Image © European Central Bank
The EUR/USD exchange rate is seen at 1.1288 on Tuesday, having been as high as 1.1345 over the course of the past 24 hours. Analyst and technical forecaster Richard Perry at Hantec Markets says there is clearly more the bulls need to do in order to break into fresh territory.
After more than a week lacking conviction, a decisive positive candlestick suggests that the bulls are looking to make a move again. EUR/USD has been ranging for around a month now.
Support forming between $1.1165/$1.1190 has provided the platform, however, the bulls have been unable to take on the move higher, to push above resistance initially at $1.1350 and then the June high of $1.1420.

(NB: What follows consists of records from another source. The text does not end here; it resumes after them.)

In the rows, 128 means zero.
One turn sends every row of this set to another row. A few are shown first. Where does it send the rows asked after them?
Mobom: [134 155 112 123 139 149 143 130 152 148 131 145 121 141 106 140 131 147
 152  95 109 108 151 145]
Gal: [138 151 111 118 121 172 146 112 142 110  93 119 147 163 102 142 101 163
 133 133  95 148 127 140]
sunop: [129 118 111 136 118 171 141  95 116 139 143 104 136 134 106 152  88 174
 129  92 109 119 132 155]
niz: [153 132 117 137 106 160 145 100 154 148 120 119 160 134 103 162 102 168
 144  96  84 132 115 141]
fozam: [116 128  86 137 103 170 150 106 150 124 143 128 131 120 120 127  92 163
 124 107 123 132 125 137]
nevop: [155 161 145 151 132 163 144 118 156 141 131 120 125 159 122 161 123 163
 124 107 128 119 131 138]
nebun: [147 122 120 125 113 156 134 103 137 143 110 111 164 150 103 158 112 150
 149 106  89 141 126 129]
gami: [156 136 117 128 129 144 155 123 134 121 132 137 143 152 119 142 115 152
 124  92 118  89 117 143]
mim: [135 112 116 142 124 162 128 104 108 143 141 112 147 131 118 154 105 149
 139  95 113 138 138 144]
Migit: [163 143 114 124 130 153 155 122 139 124 145 134 139 162 106 145 118 157
 124  96 126  88 119 139]
fesi: [134 161 138 143 132 166 137 127 154 137 128 113 110 147 115 154 138 170
 118 101 116 114 136 134]
Zut: [144 151 120 129 126 151 147 126 140 155 123 112 129 147 106 107 107 160
 114 112 120 102 154 134]
magiz: [150 116 121 131 114 154 143  95 148 131 101 117 152 152 114 162  97 164
 143  97  88 146 115 138]
Vifib: [153 159 151 143 145 170 141 113 147 136 128 117 134 153 134 161 122 162
 130 107 116 119 135 142]
gola: [128 159 109 129 123 182 153 103 147 116 110 133 138 158 104 163  94 170
 148 119  94 146 116 153]
nuneg: [160 142  93 111 131 166 154 115 138 107 119 122 122 127 117 128 102 179
 133 133 115 145 135 134]
Far: [146 147 111 110 135 161 144 125 151 113 140 130 133 152 104 144 136 160
 127  93 108  90 121 133]
bego: [137 122  98 143 120 161 145 114 129 114 143 125 132 112 133 132 107 160
 121 112 131 144 130 132]
tus: [129 122 115 137 129 166 131 102 113 143 139 106 137 137  96 166  99 164
 147 100 112 131 142 153]
lomu: [150 136  90 112 126 177 150 105 135 115 134 133 126 127 114 132 101 186
 143 127 111 146 126 119]
guv: [147 157 114 120 136 164 141 112 160 136 138 148 136 152 111 142 133 143
 158 114 111 120 153 129]
Giv: [127 123  95 151 110 175 143 114 128 132 139 120 127 125 121 127 103 163
 118 112 120 148 124 127]
sok: [125 125  98 155 104 166 138 112 150 115 147 124 144 115 118 139 106 161
 121 102 126 137 123 136]
Peviv: [124 142 125 112 127 152 148 113 157 142 129 124 117 168 122 142 109 154
 140 117 141 107 124 113]
popif: [149 144  95 110 123 179 158 103 157 131 127 118 111 128 116 137  95 186
 152 129 110 146 135 134]
solu: [138 153 111 126 130 178 139 101 146 113 105 128 148 152 113 142  93 181
 142 128  94 155 133 143]
Rafo: [145 161 112 125 138 157 142 118 157 142 137 151 131 161 110 145 120 145
 156 111 121 117 152 142]
gide: [134 164 127 117 142 163 138 127 162 148 133 108 140 147 112 115 115 162
 123 103 105 106 147 147]
zigub: [114 141 129 107 133 151 145 122 150 140 120 120 114 155 124 145 119 155
 137 100 121 103 117 126]
mezur: [140 160 123 129 130 157 143 122 151 154 138 113 145 156 106 112 103 163
 116 111 128 104 147 140]
Lokab: [148 128 113 126 106 149 146 109 160 150 106 113 156 136  97 156 108 161
 154 109  95 139 113 131]
Nunur: [125 156 106 124 126 177 151 119 148 112 104 119 142 157 103 144  89 162
 135 130 107 143 118 154]
Dos: [164 134  96 109 133 170 154 109 149 117 137 107 123 120 113 136 101 185
 141 124 120 136 134 140]
mifu: [142 109  99 140 119 165 142 103 115 143 133 115 140 140 108 143  95 155
 139  91  97 139 135 156]
Guben: [117 142 120 115 123 162 144 115 147 131 123 121 110 167 111 138 119 152
 132 120 133 108 133 106]

Vifib turns into guv
Mobom turns into zigub
nuneg turns into bego
And these:
Rafo turns into Peviv
tus turns into Lokab
gola turns into popif
lomu turns into Giv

So it is notable that the resistance at $1.1350 once more held back the bulls yesterday as they pulled back slightly into the close.
There is clearly more that they need to do. Momentum indicators are looking to build on an improvement, but again, need more to suggest this is the time that a breakout will be seen.
Trading in the Asian session shows a market struggling to hold traction from yesterday and the hourly chart shows a breach of initial support at $1.1280/$1.1300 would see the move again disappointingly unwind.
A closing break above $1.1350 would be the move the bulls are looking for to signal real conviction is returning.
Market Confidence Remains Fragile
It would appear that yesterday’s rally was drive just on the notion that China’s state run media encouraged its people to buy stocks to foster a “healthy bull run”.
So perhaps it is of little surprise that a rally fuelled by hot air looks set for a retracement today. China may have managed to pull further equity gains, but other Asian markets are more cautious, also futures elsewhere are turning back.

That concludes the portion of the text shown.